As a youth, he was a member of the Choir of St John's College, Cambridge. He read music at St John's College, Cambridge and in 1980, while still a student, founded the period instrument orchestra The King's Consort. As conductor and artistic director of The King's Consort, King has made more than 100 recordings, mostly for Hyperion Records.

He has worked as a conductor with orchestras in Europe and North America, including the Seattle, Houston, New World, Oregon, Detroit, Atlanta, Minnesota, WDR and NDR Symphony Orchestras, the Bergen Philharmonic, the Munich Radio Orchestra, Zurich Chamber Orchestra, Danish National Radio Orchestra, Orchestre Philharmonique de Monte Carlo, the Orchestra della RAI Torino, Orchestra Sinfonica Giuseppe Verdi di Milano, the Orquesta Sinfónica de Tenerife, Orquesta Ciudad de Barcelona, Real Filharmonia de Galicia, Real Orquesta Sinfónica de Sevilla and the Orquesta e Coro Ciudad de Madrid.
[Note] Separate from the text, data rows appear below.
[[-36.2 -21.8  19.7]
 [-36.5 -21.2 -23.3]
 [  7.4 -60.2 -19.0]
 [-49.1 -28.7  21.1]
 [ 62.0   5.5  42.1]]
->
[[ 62.0   5.5  42.1]
 [-49.1 -28.7  21.1]
 [  7.4 -60.2 -19.0]
 [-36.5 -21.2 -23.3]
 [-36.2 -21.8  19.7]]

[[-52.2 -35.7  12.7  42.9  19.1 -29.9   2.5  -2.2]
 [-12.7 -33.2   7.1  -0.7  -5.2  40.7  27.2 -27.5]
 [ -2.7  48.6  11.5  -3.9 -32.5 -41.1   3.4 -43.4]
 [ 29.9  -1.4 -28.2  13.4 -11.4 -22.5 -28.3  15.4]
 [ 15.7  34.4 -34.4  22.1 -20.9 -38.0  -3.3  20.7]]
->
[[ 15.7  34.4 -34.4  22.1 -20.9 -38.0  -3.3  20.7]
 [ 29.9  -1.4 -28.2  13.4 -11.4 -22.5 -28.3  15.4]
 [ -2.7  48.6  11.5  -3.9 -32.5 -41.1   3.4 -43.4]
 [-12.7 -33.2   7.1  -0.7  -5.2  40.7  27.2 -27.5]
 [-52.2 -35.7  12.7  42.9  19.1 -29.9   2.5  -2.2]]

[[-18.8 -31.2 -34.1  61.8  31.5  31.1  38.3 -40.9]
 [ -3.1 -17.1  -5.2   2.2  -0.9  -1.2 -18.0  -4.0]
 [-35.4  -8.0  14.4  -5.7  -5.4   2.4 -27.1  -6.2]
 [ 13.1  -2.5 -11.8  -5.0  -1.9  -1.5  17.0  -9.1]
 [ 11.8   3.4   7.8 -21.6 -13.1  -6.9  12.8  22.4]]
->
[[ 11.8   3.4   7.8 -21.6 -13.1  -6.9  12.8  22.4]
 [ 13.1  -2.5 -11.8  -5.0  -1.9  -1.5  17.0  -9.1]
 [-35.4  -8.0  14.4  -5.7  -5.4   2.4 -27.1  -6.2]
 [ -3.1 -17.1  -5.2   2.2  -0.9  -1.2 -18.0  -4.0]
 [-18.8 -31.2 -34.1  61.8  31.5  31.1  38.3 -40.9]]

[[  6.7  -1.3  27.6   0.2  37.7   8.3  -7.2   7.3  21.8  -3.4  14.7  21.5
   10.1  48.3]
 [  0.7  -1.8   1.9   1.8  16.7 -23.5  17.2   1.2   4.6  11.1  -1.3 -12.0
    4.2   2.3]
 [-16.3 -22.4 -18.0  -4.0 -17.5   4.9   8.4 -10.3   2.2   5.0  -2.3  24.9
  -12.0  16.0]]
->
[[-16.3 -22.4 -18.0  -4.0 -17.5   4.9   8.4 -10.3   2.2   5.0  -2.3  24.9
  -12.0  16.0]
 [  0.7  -1.8   1.9   1.8  16.7 -23.5  17.2   1.2   4.6  11.1  -1.3 -12.0
    4.2   2.3]
 [  6.7  -1.3  27.6   0.2  37.7   8.3  -7.2   7.3  21.8  -3.4  14.7  21.5
   10.1  48.3]]

[[-14.5 -10.2 -32.2   8.2]
 [ 24.3   4.0 -20.1  -2.9]
 [ 10.3   2.5  -2.3   1.7]
 [  6.0  -8.4   9.0  -0.9]
 [-11.9   0.9  41.6   5.9]
 [-48.0   3.4  27.7 -13.0]]
->
[[-48.0   3.4  27.7 -13.0]
 [-11.9   0.9  41.6   5.9]
 [  6.0  -8.4   9.0  -0.9]
 [ 10.3   2.5  -2.3   1.7]
 [ 24.3   4.0 -20.1  -2.9]
 [-14.5 -10.2 -32.2   8.2]]

[[ -2.0 -22.5 -12.6   2.7   9.1   6.8]
 [ 10.3 -24.2  -8.9  12.9 -12.9  -9.6]
 [ 62.4 -30.7  48.0 -19.3  -6.7 -30.6]
 [ 10.1   2.6  -5.1  -0.8  14.1 -13.1]
 [-17.0   3.7   2.2  -0.4  -8.5   1.0]
 [ 12.6 -53.8 -16.7  11.7  -7.4  43.1]
 [  9.7 -22.0  -8.3  11.0 -10.5  -9.3]
 [  4.9  -7.8  -7.1   4.8   2.0  -8.4]]
->
[[  4.9  -7.8  -7.1   4.8   2.0  -8.4]
 [  9.7 -22.0  -8.3  11.0 -10.5  -9.3]
 [ 12.6 -53.8 -16.7  11.7  -7.4  43.1]
 [-17.0   3.7   2.2  -0.4  -8.5   1.0]
 [ 10.1   2.6  -5.1  -0.8  14.1 -13.1]
 [ 62.4 -30.7  48.0 -19.3  -6.7 -30.6]
 [ 10.3 -24.2  -8.9  12.9 -12.9  -9.6]
 [ -2.0 -22.5 -12.6   2.7   9.1   6.8]]

[[-35.1 -35.2   0.9 -52.1]
 [  0.5 -16.0  29.8  -7.9]
 [ 57.0  -7.3   4.4  30.0]
 [-26.6 -22.5  23.7 -39.1]
 [ 17.5 -39.9   1.8 -22.3]
 [ 57.7 -40.8  13.6 -21.3]]
->
[[ 57.7 -40.8  13.6 -21.3]
 [ 17.5 -39.9   1.8 -22.3]
 [-26.6 -22.5  23.7 -39.1]
 [ 57.0  -7.3   4.4  30.0]
 [  0.5 -16.0  29.8  -7.9]
 [-35.1 -35.2   0.9 -52.1]]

As a choral conductor, King has worked with the Nederlands Kamerkoor, Orfeo Catala, Orfeón Donostiarra, Swiss Radio Choir and the BBC Singers. Operatic work has included Handel Ottone in Japan and the UK, Handel Ezio in Paris, Purcell The Indian Queen in the UK and Germany, Purcell The Fairy Queen in Spain and Britain and Gluck Armide for Buxton Festival. He has written and presented for the BBC, been artistic director of music festivals in Sweden, Germany, and the UK, and contributed to the scores of a number of Hollywood films including Pirates of the Caribbean, Shrek 2, Flushed Away, and The Da Vinci Code.

Besides his work in the field of baroque music, King has conducted a wide spread of classical and early romantic works, symphonic and choral, with a particular focus on the music of Mozart, Haydn and Mendelssohn, and a continuing specialisation in early twentieth century English composers, notably the works of Vaughan Williams, Stanford and Parry.

Following a custodial sentence in 2007 for the sexual abuse of minors, King made a return to the podium in 2009. Having recorded mostly for Hyperion Records prior to his conviction, since 2013 he has recorded for his own label, Vivat, whose debut recording, I Was Glad, reached number 1 in the UK Specialist Classical Albums Chart and was a finalist in the 2013 Gramophone Awards.

A published author and editor of many scores, principally of baroque music, King wrote a monograph, ‘Henry Purcell - "A Greater Musical Genius England Never had"‘ (London: Thames & Hudson) published in 1995, coinciding with the 300th anniversary of the composer's death in 1695. In 2010 and 2011, two volumes of English church music edited by King were published by Oxford University Press, joining nearly 100 other works he has edited from the Baroque and Classical eras.

He was formerly with the agency HarrisonParrott.

Indecent assault convictions

In 2007, King was convicted of fourteen charges of indecent assault for the sexual assault of five boys, three under the age of sixteen, between 1982 and 1995; he was acquitted on another charge. King received a custodial sentence of 3 years 9 months and was placed on the sex offenders' register for life. During the case, King denied the abuse, describing the boys as "absolute liars".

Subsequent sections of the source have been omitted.